Young Brit becomes first solo adventurer to walk 1,500-miles across Mongolia

A young Brit has become the first solo adventurer to walk across the 1,500 miles spanning Mongolia, which is one of the globe's most desolate and unforgiving landscapes.

23-year-old Ash Dykes from Colwyn Bay, in North Wales, battled sandstorms, heat exhaustion and unforgiving loneliness as he completed his record-setting 78-day trip and he became such a familiar sight to the tribes living in the region, that they nicknamed him 'the lonely snow leopard'.

Finishing the solo mission from Mongolia's western border with Russia to its easterly border with China on Wednesday, Dykes said that it is an absolutely unreal feeling, adding that it still has not really sunk in and feels surreal, The Daily Express reported.

Dyke, who started his dangerous 1,500-mile walk on Tuesday 20 May, said that he has done what a lot of people said would be impossible.

Dyke travelled from dizzying heights of the Altai Mountains to the scorching plains of the Gobi Desert, before entering the record books on Wednesday 6 August.

Mongolia is the second largest landlocked country on Earth but it is also its most sparsely populated, with a total population of only 31,33,318 people, roughly the same as the city of Madrid, but spread thin across 6,03,930 square miles.

The record-breaking Brit, who works as a scuba dive instructor, said that it was sometimes difficult leaving a really nice family in a small settlement or isolated yurt to face the extreme conditions alone all over again.

He added that at one point he walked for around eight days without seeing a single soul. But he said that he was so determined to make it that he did not let it bother him too much.

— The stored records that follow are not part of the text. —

Rows, each with roughly how far along a hidden order it lies (0 to 30)
[ 15   4  21   4  12  -4  15   7   5  15  25  -7   2  13  23   4  22   9
  42  30  -4  14   1 -12  -6  17  -2  11   2  -2  -3   3  25  48  11   3
  -2   3] : 13
[ 9  5 11  3  9  9 12  8  4 19 15  3  2 10 25  4 20  5 17 16  6 10  2  2
  5 31  2  8  9  6  9  5 21 46  8  3  1  2] : 13
[ 11   3  16   4  10  18  18   8  12  14  14   1   3   6  31  14  14   7
  19  20   3  17   5   7  10   5   3   1   0  14  18   1  21 103  20   0
   0   3] : 13
[ 12   3  23   3  14  -8  16   7   2  21  35  -7   3  15  16  -1  25  11
  57  35  -4  12   1 -22 -12  31  -5  19   6  -6 -12  15  28  38   7   6
  -3   2] : 14
[ 23  12   9   3   1  -3  12  18   9  17  10   4   0   1  23   2  13  12
  32  41   2  13   1  15  11  15   4  14  15   9  26  11   6 -10  21   4
   9   6] : 15
[12  2 13  6  6  4  8 25 11  7 21 -2  4  7  2 26 -4 -2 23 23 -4 15  4  6
 18 -5  6  1  2 11 41  9 -3 27 23  1  1  3] : 23
[  4  -3  26   2  15  -2  30  26  17   3  26  -6   2  22  14  21  18   4
  36  23  -5  24   6 -11  -9  13  -4  14  -1   3  18   5  23  45   8   6
   7   3] : 29
[50 23 11  6  4 -2  3  9  3 39 21 -1  4  1 15 10  4 22 41 49 -1 12  0  3
 14  5  5  6 10  5 15 12  4 18 28  2 -4  9] : 7
[117  53   5  10  -1   5  11   6   7  49   3  14   0  -3  58   0  25  48
  11  40  16  10   1  28  20  21   7  13  22  10  23   1  27   1  30   1
   9  22] : 0
[  1  -4  27   2  20   1  41  26  23   0  26  -9   2  27  11  32  19   1
  36  16  -6  23  10 -14 -12  17  -5  11  -7   3  25   1  28  81   5   4
   2   0] : 29
[38 18 15  4  3  1 11  9  6 26 14  5  1  1 33  4 18 22 25 37  7 12  1 13
 11 17  4  9 12  6 16  4 16 22 26  1  4  9] : 6
[ 6  4  7  3  4 -1 12 25  7 10 18  0  2  5 13 13  7  1 28 29  0 17  2  9
 10 10  4  9 10  7 28 13  6 13 18  5  6  3] : 23
[13  9 10  3  3  6 25  8 12 17  7  4  0  2 34  4 23  8 21 30  5 18  3 18
  7  8  4  9  7 11 26  0 22 25 25  1  9  6] : 12
[12  6 17  2  6  5 23  5 12 12 12  2  0  5 33  1 25  9 24 29  4 15  2 12
  4 13  2 12  7  7 16  0 26 39 20  1  7  5] : 12
[ 5 -1 19  4 12  9 30 18 18  4 21 -3  3  8 12 19  7  1 24 20 -3 17  8 -1
  8  3  2  3 -3  7 24  1 15 71 19  1  2  2] : 21
[  6   1  21   1  12  28  51   7  33   7   6   2  -1   7  53   5  31   7
  25  26   6  14   8  21   2   7   0  10  -2  20  24  -4  44 127  20   1
  11   5] : 13
[  9   5  20   1   9 -10  26  26  11   9  17  -3  -1   9  26  -2  26  12
  47  43  -1  14   2  -1  -9  18  -3  19   7   2  14   6  24   6  16   6
  10   4] : 19
[ 24  11   6   9   2  11  -2  13   5  23  19   1   5  -3  15  21 -13   3
  16  24  -1  16   2  16  31  -9  11  -6   4  13  32   6  -7  36  32  -2
  -6   7] : 10
[  9  -2  21   5  14  -7  13  13   2  13  38 -11   4  16   7  11  14   4
  51  29  -7  18   2 -21  -6  19  -3  10  -2  -5  -3  13  18  53  11   5
  -7   1] : 20
[ 12   1  26   4  17  -1  23   2   3  15  27  -8   2  14  21   0  29   8
  44  33  -1  11   2 -19 -13  23  -5  13  -2  -5 -16   2  36  60  12   3
  -5   4] : 11
[22 15 14  4  4 -4 15  9  6 23 15  1  1  5 17  0 21 15 37 42  3 14  1  4
  5 23  2 15 14  4  9  8 20 14 16  3  5  6] : 10
[39 15  7  7  0  8 -1  9  3 28 15  4  4 -1 18 13  8 14 18 32  4 15  1 14
 22  9  9 -1 11  9 23  8  3 15 27 -1 -2  8] : 7
[39 13 16  6  7 32 16  4 10 24 16  9  4  2 69 13 11 13 18 23  5 12  2 14
 17  0  7 -4 -1 15 17  0 33 95 39 -1 -4 12] : 1
[  7   0  17   5  12  -2   6  19   1  14  34  -7   5  14   2   9   9   2
  48  25  -3  18   1 -13  -1  23  -1  10   5  -2   1  23  13  40   7   8
  -7   1] : 21
[ 6  4 11  4  4  1 15 31 11 10 21  1  2  8 12 11  8  3 29 24  1 17  3  9
  8 15  3 15 13  7 31 14  9  7 16  6  7  3] : 25
[ 10  -4  24   7  19   3   5   5   2  13  40 -12   7  15  -6  23  -1  -3
  41  19  -9  17   3 -25   0  12   0  -5 -11  -3  -8   5  15 103   4   1
 -18  -1] : 16
[19 10 15  3  5 11 19  5 12 22  9  7  0  4 46  3 15  9 19 28  7 13  2 16
  5 11  4  8  4  9 17  0 27 44 20  1  6  7] : 9
[15  4 22  3 12 -3 18  8  6 16 23 -6  2  9 15  6 18  8 38 39 -4 14  1 -9
 -1 13 -1 10  2  0  1  3 21 40 18  2 -3  4] : 13
[  7   0  22   4  12   1  18  11   7  13  24  -6   3  12  15  10  18   3
  34  23  -3  16   3 -10   0  14   0   5  -3   2   7   2  20  61  15   2
  -4   3] : 16
[  6 -11  53  -2  30 -22  52  -9   8   7  34 -21  -2  31  44 -18  70  22
  81  47  -8   7   1 -57 -57  42 -22  26 -18 -20 -57  -9  83 109  -4   6
  -4   2] : 10
[21  5 24  3 12 -3 19  5  6 17 20 -5  2  9 32  4 28 13 38 37  0  8  1 -7
 -6 14 -1  9  1  1  0 -1 35 55 13  1 -2  6] : 9
[14  5 14  5  6 -1 16 18 10 14 19 -2  2  3 19 10  9  5 34 32 -1 16  2  6
 10  7  4  8  3  7 22  3 11 24 21  1  4  4] : 16
[15  4 18  3 11 -1 16  7  8 15 17 -3  2  7 25  6 18  8 25 27  0 17  2 -1
  1 10  1  9  4  4  6  2 21 41 16  2 -1  4] : 12
[15  6 17  3  8  0 18 10  8 13 20 -2  2  7 22  5 17 10 30 34  0 16  1 -1
  0 12  0 10  5  3  8  4 18 21 18  2  1  4] : 14
[ 3  0 18  3 12 10 33 35 30  3 14 -2  3 16 12 38  8  0 20 12 -1 23 15  7
  6  5  2  4  1 11 56  4  9 57 11  3  8  1] : 30
[ 23   4   4  11  10  17 -19   3  -6  31  39  -2   9   8 -15  26 -15  -4
  27   4  -1  19   1 -12  22  24   8 -10   8   0  -4  15  -5  81   8   2
 -23   1] : 11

On his longest day of walking, the lonely snow leopard racked-up a staggering 14 hours on his feet, covering a total of 34 miles, a bigger distance than the channel separating England and France.

The Welsh wanderer also reached a peak altitude of 2,700 metre, all whilst dragging a 120kg home-made trailer behind him filled with dehydrated food ration packs, a large water butt and the camping equipment needed to survive his trek through all the brutal terrain, the report added.